Fibroids are related to infertility. There is a general agreement that submucosal leiomyomas negatively affect fertility, when compared to women without fibroids. Submucosal fibroids have a statistically significant negative effect on clinical pregnancy rates as reported by a meta-analysis of 13 studies, the study also showed a lesser extent of intramural fibroids on clinical pregnancy rates. About delivery rates, submucosal and intramural fibroids showed a negative impact. On the contrary, subserosal myomas did not show any effect on clinical pregnancy rates and delivery rates. Thus, submucous and intramural LMs are more involved for sterility and infertility cases due to alteration of uterine cavity and contractility, while subserosal fibroids do not seem to generate any obvious fertility issue.
However, it is still not entirely clear how fibroids may cause infertility. The possible mechanism of impairing fertility also depends on the localization of the fibroid. As mentioned above, the type of fibroids most commonly associated with reduced fertility are submucosal fibroids. It is possible that these fibroids divert the blood flow from the overlying region of endometrium (uterine lining), which impairs its growth and proper function, and may prevent the embryo from successfully implanting.
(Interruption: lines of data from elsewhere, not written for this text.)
Each row comes from the steps of one walk. Every step used is in the known rows, and no mark comes twice. Write the walk behind each row, first mark first.
Known rows
keze-sivon-fogasiz-bobub-ridu: [1.746,0.813,-1.701,2.940,2.298,1.777,-5.282,3.229,-0.365,-0.303,0.207,1.003,0.655,-0.327,-6.249,-0.103,-1.144,-1.501,0.555,0.683,-1.293,-2.504,-3.600,-0.086,-2.341]
fedug-bobub: [0.410,-1.537,-1.041,-1.484,1.887,0.317,-0.892,-2.941,0.583,-0.757,-3.301,0.743,0.419,-1.841,2.685,-0.989,-2.091,-0.689,1.417,2.159,0.354,-1.623,-0.928,-0.349,-0.372]
gino-fogasiz-bobub: [-1.327,-0.369,-3.307,0.124,0.894,-0.436,0.042,0.883,-1.540,-0.154,-2.192,0.602,-0.136,-1.423,3.118,1.136,-0.859,0.532,-0.055,0.119,-0.735,1.318,-1.568,3.348,-1.383]
keze-sivon-fogasiz-gino: [3.641,-3.544,-2.827,-2.247,1.224,-0.128,0.396,0.597,-0.057,-2.077,0.037,-1.001,-0.355,-0.545,-0.435,1.079,0.638,0.127,-0.998,0.453,-1.258,-1.945,5.679,-2.035,-0.161]
fogasiz-sivon: [0.901,-2.952,-1.241,0.332,1.143,-0.658,2.219,-2.287,0.022,2.457,-1.723,3.265,-1.172,1.700,0.020,-2.899,-1.370,-2.541,1.286,-1.411,0.466,-0.569,1.156,2.792,-0.137]
keze-sivon-fogasiz: [2.888,-0.532,0.191,-0.658,2.101,0.155,0.746,-3.126,1.186,-0.053,-0.301,0.998,0.042,1.025,-1.363,0.912,-0.893,0.783,-1.578,1.598,-1.150,1.251,0.152,-0.080,-2.918]
fedug-fogasiz: [-0.503,-2.506,0.531,-0.495,-1.130,-0.398,2.603,-3.227,0.977,-1.591,-0.587,0.062,1.495,-0.745,-0.126,0.528,-0.166,-1.365,1.860,0.287,0.678,0.039,-1.764,1.153,0.291]
sivon-fogasiz-bobub-soneni-ridu: [1.454,3.738,1.504,-0.370,-1.405,-2.213,-2.457,1.664,-1.216,-1.806,0.312,-2.367,1.341,2.039,-4.074,-2.174,-1.100,-0.079,-0.934,2.041,-0.613,0.029,-3.304,-1.402,-2.519]
bobub-soneni: [-0.317,0.950,0.719,1.089,-0.259,-0.247,3.359,-3.017,-1.153,-0.065,-0.164,-0.166,1.776,2.031,-0.468,-4.350,-2.423,-0.598,-0.549,2.501,1.363,4.517,0.283,-0.939,-0.278]
bobub-soneni-ridu: [-0.518,1.832,3.715,-0.535,-1.599,-1.965,-1.759,-2.043,-0.604,-1.490,-0.676,0.164,1.479,4.234,-1.910,-4.847,-3.087,-0.464,-1.058,0.879,1.911,1.492,-2.211,0.579,-2.157]
fedug-bobub-soneni: [2.559,0.601,0.285,1.400,1.233,0.476,2.242,-2.720,-0.475,-1.375,-2.627,-1.684,1.743,-0.434,1.411,-3.360,-2.088,-1.845,1.350,2.293,0.665,1.229,0.580,-3.321,0.524]
gino-ridu-soneni: [-2.151,2.726,1.607,0.394,-3.312,0.637,1.906,-2.380,-0.431,2.128,2.678,0.357,-4.690,3.300,4.022,2.593,-1.808,-0.419,-2.456,-3.071,-0.303,2.079,-2.217,-0.229,-3.128]
fogasiz-bobub: [-2.329,-1.413,-4.103,-0.527,1.916,0.030,-1.018,0.806,-2.422,0.408,-1.262,1.310,0.924,-1.832,-0.444,-1.360,-0.995,-0.864,-0.032,3.744,-0.050,-1.060,-2.192,3.186,-1.436]
bobub-sivon: [-2.360,1.952,1.436,0.718,-0.347,-2.258,2.492,-0.900,-0.097,2.904,2.320,2.922,1.579,-0.284,-0.750,-0.952,-0.216,1.449,-0.437,2.614,0.322,2.314,-0.267,0.290,0.388]
fedug-fogasiz-gino-bobub-sivon-keze: [0.922,-4.265,0.413,0.997,0.258,2.344,3.000,1.205,2.354,2.053,1.011,-3.899,1.161,-4.200,0.719,3.265,4.296,-0.640,1.646,-1.887,-0.366,-1.941,4.608,-1.275,5.937]
keze-sivon: [0.645,-3.962,-1.235,1.011,4.083,0.698,-0.533,-3.082,-0.657,0.044,-3.029,3.141,0.095,1.673,0.888,-1.766,-2.213,-1.492,-1.159,0.916,0.697,-0.407,0.257,4.080,-3.106]
ridu-soneni: [-3.842,0.835,0.136,-1.327,-2.190,0.726,3.543,-3.024,0.209,1.118,2.253,2.268,-5.397,2.849,0.904,-2.146,-2.123,-0.180,-1.175,1.037,0.935,1.215,-0.239,-0.475,-2.493]
sivon-fogasiz-bobub: [0.187,1.020,-2.847,-1.714,0.157,-0.564,-0.358,0.943,-0.763,0.336,0.794,-0.664,0.800,-2.268,-2.293,0.972,0.000,1.029,-0.460,3.913,-1.776,0.161,-2.395,-0.394,-1.500]
soneni-ridu: [-2.557,-0.170,2.699,-3.030,-1.388,-2.247,-4.043,-2.305,0.300,-1.042,-1.117,2.509,0.116,2.879,-0.839,-2.852,-3.020,0.460,-0.969,1.059,1.610,-0.736,-3.978,3.489,-3.020]
fogasiz-gino-bobub-sivon: [-1.612,-0.695,-0.664,-0.941,0.489,-0.505,1.147,2.268,-0.365,0.381,0.710,0.367,0.867,-2.267,3.235,2.673,4.543,2.737,-0.045,-1.638,-0.072,0.317,4.123,0.707,3.773]
fedug-fogasiz-gino-ridu-soneni: [0.301,-0.440,-0.162,0.107,-4.681,0.696,2.998,0.675,-0.398,-1.411,3.122,-3.102,-4.451,1.353,3.899,4.774,1.094,-2.749,-0.295,-5.419,-1.059,-2.078,2.024,-2.308,0.266]

Which walk is each row?
[-1.320,2.413,0.620,-1.587,-3.487,3.255,-0.635,2.058,1.838,-1.237,3.796,-0.500,-5.779,1.264,-0.568,2.258,2.128,1.563,0.019,-4.273,0.159,-0.818,1.763,-4.524,0.631]  sivon-fogasiz-gino-bobub-ridu-soneni
[-0.365,-1.038,-0.775,3.364,0.923,0.287,2.029,1.552,0.750,5.317,1.154,-1.350,0.252,-3.180,-0.606,0.857,-0.562,-0.447,0.010,1.271,-0.777,0.987,0.680,0.139,1.688]  gino-fogasiz-bobub-sivon-keze
[-1.526,1.469,-1.267,2.749,-0.153,1.070,-4.050,2.789,-0.360,-0.254,-1.075,1.431,-0.098,-0.675,-1.499,-0.413,-2.094,-0.365,1.423,-2.238,0.274,0.294,-3.913,1.865,-1.177]  gino-fogasiz-bobub-ridu
[-1.543,-3.682,-2.734,-3.852,0.874,1.324,-0.635,0.149,-0.701,-2.257,-2.189,-0.286,-0.240,-2.130,5.030,1.889,2.989,2.070,-0.029,-1.641,0.818,-0.420,3.870,2.574,2.370]  fogasiz-gino-bobub
[-0.183,4.372,2.442,-0.889,-1.866,-2.629,3.269,-1.140,1.610,2.544,4.609,0.800,1.337,-0.699,-2.644,1.417,0.994,3.385,-1.105,2.450,-1.245,3.940,-0.722,-3.370,0.271]  bobub-sivon-fogasiz
[-0.285,1.487,0.739,0.470,0.039,-1.477,-3.126,1.412,-2.592,-1.563,-1.340,-0.909,1.781,2.423,-2.478,-4.314,-2.088,-1.580,-0.712,1.929,0.844,-1.168,-3.172,1.433,-2.279]  fogasiz-bobub-soneni-ridu
[-0.062,-1.338,-0.073,0.165,-0.533,-0.332,2.528,2.407,0.515,-1.335,1.011,-1.298,1.658,-3.258,2.636,4.663,6.076,1.070,1.809,-3.088,-0.434,-1.166,3.443,-0.278,4.763]  fedug-fogasiz-gino-bobub-sivon
[-2.640,1.944,1.636,0.329,0.437,-0.047,1.417,-0.700,0.665,2.002,0.608,2.095,1.449,-1.115,2.694,2.452,3.170,3.085,-0.264,-0.656,0.359,2.752,-0.407,2.430,1.777]  gino-bobub-sivon
[0.688,2.502,-1.070,3.266,0.334,2.979,-1.598,2.988,-0.026,0.261,2.421,1.069,-5.173,2.254,-4.943,-0.034,-0.936,-2.415,-0.061,-0.873,-1.075,-3.144,-1.814,-2.546,-3.684]  keze-sivon-fogasiz-bobub-ridu-soneni
[4.525,-0.142,2.144,-1.224,0.725,0.050,-3.312,1.216,0.038,-4.250,-1.934,-3.149,0.541,3.074,0.770,1.021,2.433,0.479,-1.414,-3.024,-0.331,-1.299,2.696,-0.714,-0.271]  keze-sivon-fogasiz-gino-bobub-soneni-ridu
[0.307,-0.243,1.973,-2.147,-0.909,-0.461,-2.966,1.000,-0.889,-4.027,-2.212,-2.298,0.797,2.332,2.156,-1.405,1.105,0.583,-0.642,-2.171,1.507,-0.515,1.704,0.733,1.046]  fogasiz-gino-bobub-soneni-ridu
[0.811,-1.359,-2.125,-4.631,-1.885,-1.264,1.107,0.176,0.177,-1.357,2.088,-1.328,-0.176,-1.309,-0.415,0.471,0.682,2.216,-0.675,1.422,-0.730,0.128,4.062,-3.294,1.143]  sivon-fogasiz-gino
[0.071,1.588,0.959,1.143,1.187,-1.532,1.164,-0.709,0.888,1.558,-0.163,1.301,1.685,-2.542,0.728,0.080,0.223,0.077,1.575,2.362,-0.232,-0.584,-0.247,-2.136,1.162]  fedug-bobub-sivon
[1.541,1.149,3.375,-0.294,0.034,-1.312,-2.807,-1.774,-0.050,-2.699,-2.984,-1.284,1.298,2.102,0.127,-3.771,-2.858,-1.763,0.902,0.852,0.997,-1.557,-2.304,-1.389,-1.151]  fedug-bobub-soneni-ridu
[-0.687,1.997,4.003,-1.169,-0.460,-0.268,-2.662,-1.721,-0.368,-2.416,-2.505,-0.488,1.151,3.413,1.512,-1.827,0.049,1.074,-0.932,-1.601,1.730,1.805,-2.717,2.404,-1.011]  gino-bobub-soneni-ridu
[2.522,-4.599,0.011,1.891,0.713,1.473,3.180,-3.192,2.668,5.144,-1.991,0.062,-2.835,0.961,1.452,-1.478,-2.564,-2.856,0.892,-3.553,0.074,0.989,2.982,1.454,1.534]  gino-fogasiz-sivon-keze
[-1.302,2.438,-1.375,2.566,0.074,-2.187,1.799,3.000,-1.121,2.130,0.975,1.235,0.912,-1.975,1.328,1.855,1.057,1.232,0.168,-0.129,-1.313,1.817,-0.599,1.137,0.399]  gino-fogasiz-bobub-sivon
[-0.537,0.467,-1.037,2.836,0.016,-1.568,2.531,2.852,-1.159,1.062,1.617,-0.129,2.841,-3.334,-2.390,1.838,2.639,-1.783,1.949,1.673,-1.252,-1.752,-1.495,0.403,1.561]  fedug-fogasiz-bobub-sivon
[-0.047,0.242,0.046,-1.696,-1.236,2.192,-4.076,2.266,1.546,-2.494,0.860,-0.653,-0.002,-1.275,-1.027,2.197,2.440,2.759,0.954,-3.065,0.403,-0.108,0.777,-1.732,2.370]  sivon-fogasiz-gino-bobub-ridu
[2.233,-1.432,-0.277,0.293,1.981,3.408,-5.092,2.334,1.259,-2.837,-0.888,-0.151,-0.462,-0.293,-0.822,2.750,2.337,0.789,0.438,-4.096,0.034,-1.924,1.894,-0.571,0.972]  keze-sivon-fogasiz-gino-bobub-ridu
[-1.175,-1.795,-1.399,2.879,1.675,0.671,1.414,1.542,0.070,5.681,1.596,-0.887,1.070,-3.139,-3.687,-1.393,-0.868,-1.630,0.085,4.038,-0.312,-1.122,0.153,-0.246,1.689]  fogasiz-bobub-sivon-keze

A much more rare cause of reduced fertility are subserosal fibroids. Depending on their localization, large subserosal fibroids can obstruct the opening of the uterine tubes into the uterine cavity, preventing the embryo from entering the cavity and implanting. Very large or multiple fibroids that alter the overall shape of uterine cavity may be also associated with adverse pregnancy outcomes, such as miscarriage or abnormal fetal presentation, as the deformed uterus is not able to properly accomodate the developing fetus.